Researchers use expensive machinery to develop ways to harness DNA as a synthetic raw material to store large amounts of digital information outside of living cells.
But what if they could coerce living cells, such as large populations of bacteria, to use their own genomes as a biological hard drive that can record information scientists could tap anytime? That approach not only could open entirely new possibilities of data storage, it could also be engineered into an effective memory device able to create a chronological record of cells’ molecular experiences during development or under exposure to stresses or pathogens.
In 2016, a team at the Wyss Institute for Biologically Inspired Engineering and Harvard Medical School (HMS) led by Wyss core faculty member George Church built the first molecular recorder based on the CRISPR system. The recorder allows cells to acquire bits of chronologically provided, DNA-encoded information that generate a memory in a bacterium’s genome. The information is stored as an array of sequences in the CRISPR locus and can be recalled and used to reconstruct a timeline of events.
“As promising as this was, we did not know what would happen when we tried to track about 100 sequences at once, or if it would work at all. This was critical since we are aiming to use this system to record complex biological events as our ultimate goal,” said Seth Shipman, a postdoctoral fellow working with Church and the study’s first author.
Now they know. In a study published today in Nature, the same team shows in foundational proof-of-principle experiments that developed further as a first-of-its-kind approach, the CRISPR system can encode information in living cells that is as complex as a digitized image of a human hand, reminiscent of early humans’ paintings on cave walls and a sequence of one of the first motion pictures made ever, Eadweard Muybridge’s film of a galloping horse.
The CRISPR system helps bacteria develop immunity against the constant onslaught of viruses in their environments. As a memory of survived infections, it captures viral DNA molecules and generates short “spacer” sequences from them, which it then adds as new elements upstream of previous elements in a growing array located in the bacterial genomes’ CRISPR locus. The CRISPR-Cas9 protein uses this memory to destroy the same viruses when they return. But other than Cas9, now famous as a widely used genome-engineering tool, other parts of the CRISPR system so far have not been much exploited.
“In this study, we show that two proteins of the CRISPR system, Cas1 and Cas2, that we have engineered into a molecular recording tool, together with new understanding of the sequence requirements for optimal spacers, enables a significantly scaled-up potential for acquiring memories and depositing them in the genome as information that can be provided by researchers from the outside, or that, in the future, could be formed from the cells natural experiences,“ said Church, the Robert Winthrop Professor of Genetics at Harvard Medical School and a Professor of Health Sciences and Technology at Harvard and MIT.
“Harnessed further, this approach could present a way to cue different types of living cells in their natural tissue environments into recording the formative changes they are undergoing into a synthetically created memory hotspot in their genomes,” he said.
The team used still and moving images because they represent constrained and clearly defined data sets; the movie also gave the bacteria a chance to acquire information frame by frame.

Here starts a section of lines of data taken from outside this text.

Each row has a name. After each piece below comes the name of the row it's from, unless a question asks for something else. Each question is about the rows just above it.

[23  3  0  2 55 20 -3 14 -5 15 -6  9  1] = U
[  4   4  24   4   0 -26  -2   8   7   2   4   2   9] = V
[19 -6 14  4 15 -9 -4 22 -5 15 -7  9 -8] = F
[-16   0 -16  -2  -7  -9  -5  22  -5  15  -5   9  -7] = P
[  7   2  24   5   0   9   2   4   4   8  -2 -26   4] = W
Go on from [2 4 2] to the end of its row.	[9]
After [-5 15 -7  9], its row goes on with	[-8]
Go on from [24  5] to the end of its row.	[  0   9   2   4   4   8  -2 -26   4]
The rest of the row after [-9 -4 22 -5 15]:	[-7  9 -8]
Times [4] occurs in V:	4
[  4   4   8   2   0   7   2  24 -26   4  -2   9   4] is which row reordered?	V

[-17 -20  25 -31 -26 -26 -20 -48  24  -9  14   8] : zir
[-22 -32 -11  17  19  32 -32 -40  32  26 -39 -25] : kerun
[ 14  27  37 -13 -29 -16  27  32  28  12 -37 -23] : rab
[-23 -13  -8  35  38  35   6  30   5 -10 -36  -8] : fulo
[  0   6  36 -24 -32 -23   6 -32  32   2 -14  -8] : kovo
[-26 -33  32 -25 -34 -28 -33 -10  32 -26  34  23] : Vav
[-11 -32 -11  18  22  13 -15  -4 -45 -13   7  -5] : sivi
[-22 -32 -11  17  19   6 -32 -40 -41 -20  25   7] : tomi
[ 16  29  38 -33 -33 -25  29 -15  37  23 -43 -26] : Bida
[-10  -8  38 -16 -36 -23  -8  30  35 -14   6   5] : seza
[-22 -32 -11  17  19   6 -32 -40 -41 -10  25   7] : Dade
[-16  25 -38 -13  32  27  12 -23  28  14  37  27] : paku
The rest of the row after [-33  32]:	[-25 -34 -28 -33 -10  32 -26  34  23]
Times [34] occurs in Vav:	1
Which row holds these entries in another order? [  5 -10  -8  38 -16 -36 -23  -8  30  35 -14   6]	seza
Put [-23 -37  27 -29  14 -13  28  37  27  12 -16  32] back in order: which row is it?	rab
Count of [26] in kerun:	1
Go on from [-40 -41 -10  25] to the end of its row.	[7]
Count of [36] in kovo:	1

[-53  56 -51  -7] : E
[ -7  -4 -51  55] : Y
[ -7 -52 -52 -52] : C
[-52 -52  -7 -52] is which row reordered?	C
How many times does C hold [-52]?	3
Go on from [ 56 -51] to the end of its row.	[-7]
[-51  -7 -53  56] is which row reordered?	E
Count of [-4] in Y:	1
Which row holds these entries in another order? [-51  -7  -4  55]	Y

[ 44  19  26  -9  -8 -14] : medo
[-37 -25  -5  -5  10   3] : mov
[ 29 -21  -1  -5   2   1] : bedo
[  4 -26   1   4  -7   3] : Nifal
[5 5 1 5 1 5] : Sureg
[  3 -26  -5 -12  -5  12] : Vir
[ -5   2 -21  30  -1   1] : nonub
[-44  13   8   3  13   8] : gapam
Put [1 1 5 5 5 5] back in order: which row is it?	Sureg
Count of [13] in gapam:	2
After [-12  -5], its row goes on with	[12]
After [19 26], its row goes on with	[ -9  -8 -14]
[ 12   3 -26  -5 -12  -5] is which row reordered?	Vir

“We designed strategies that essentially translate the digital information contained in each pixel of an image or frame as well as the frame number into a DNA code, that, with additional sequences, is incorporated into spacers. Each frame thus becomes a collection of spacers,” Shipman said. “We then provided spacer collections for consecutive frames chronologically to a population of bacteria which, using Cas1/Cas2 activity, added them to the CRISPR arrays in their genomes. And after retrieving all arrays again from the bacterial population by DNA sequencing, we finally were able to reconstruct all frames of the galloping horse movie and the order they appeared in.”
Shipman and postdoctoral fellow Jeff Nivala, the study’s second author, defined a set of requirements they expect will make the spacer sequences easier to acquire, as well as sequence features that prevent their acquisition into growing CRISPR arrays.
In future work, the team will focus on establishing molecular recording devices in other cell types and on engineering the system to memorize biological information.
“One day, we may be able to follow all the developmental decisions that a differentiating neuron is taking from an early stem cell to a highly-specialized type of cell in the brain, leading to a better understanding of how basic biological and developmental processes are choreographed,” said Shipman. Ultimately, the approach could lead to better methods for generating cells for regenerative therapy, disease modeling, and drug testing.
The study was supported by grants from the National Institute of Mental Health, the National Human Genome Research Institute, the Simons Foundation Autism Research Initiative, the National Institute of Neurological Disorders and Stroke, Paul G. Allen Frontiers Group, and the Wyss Institute.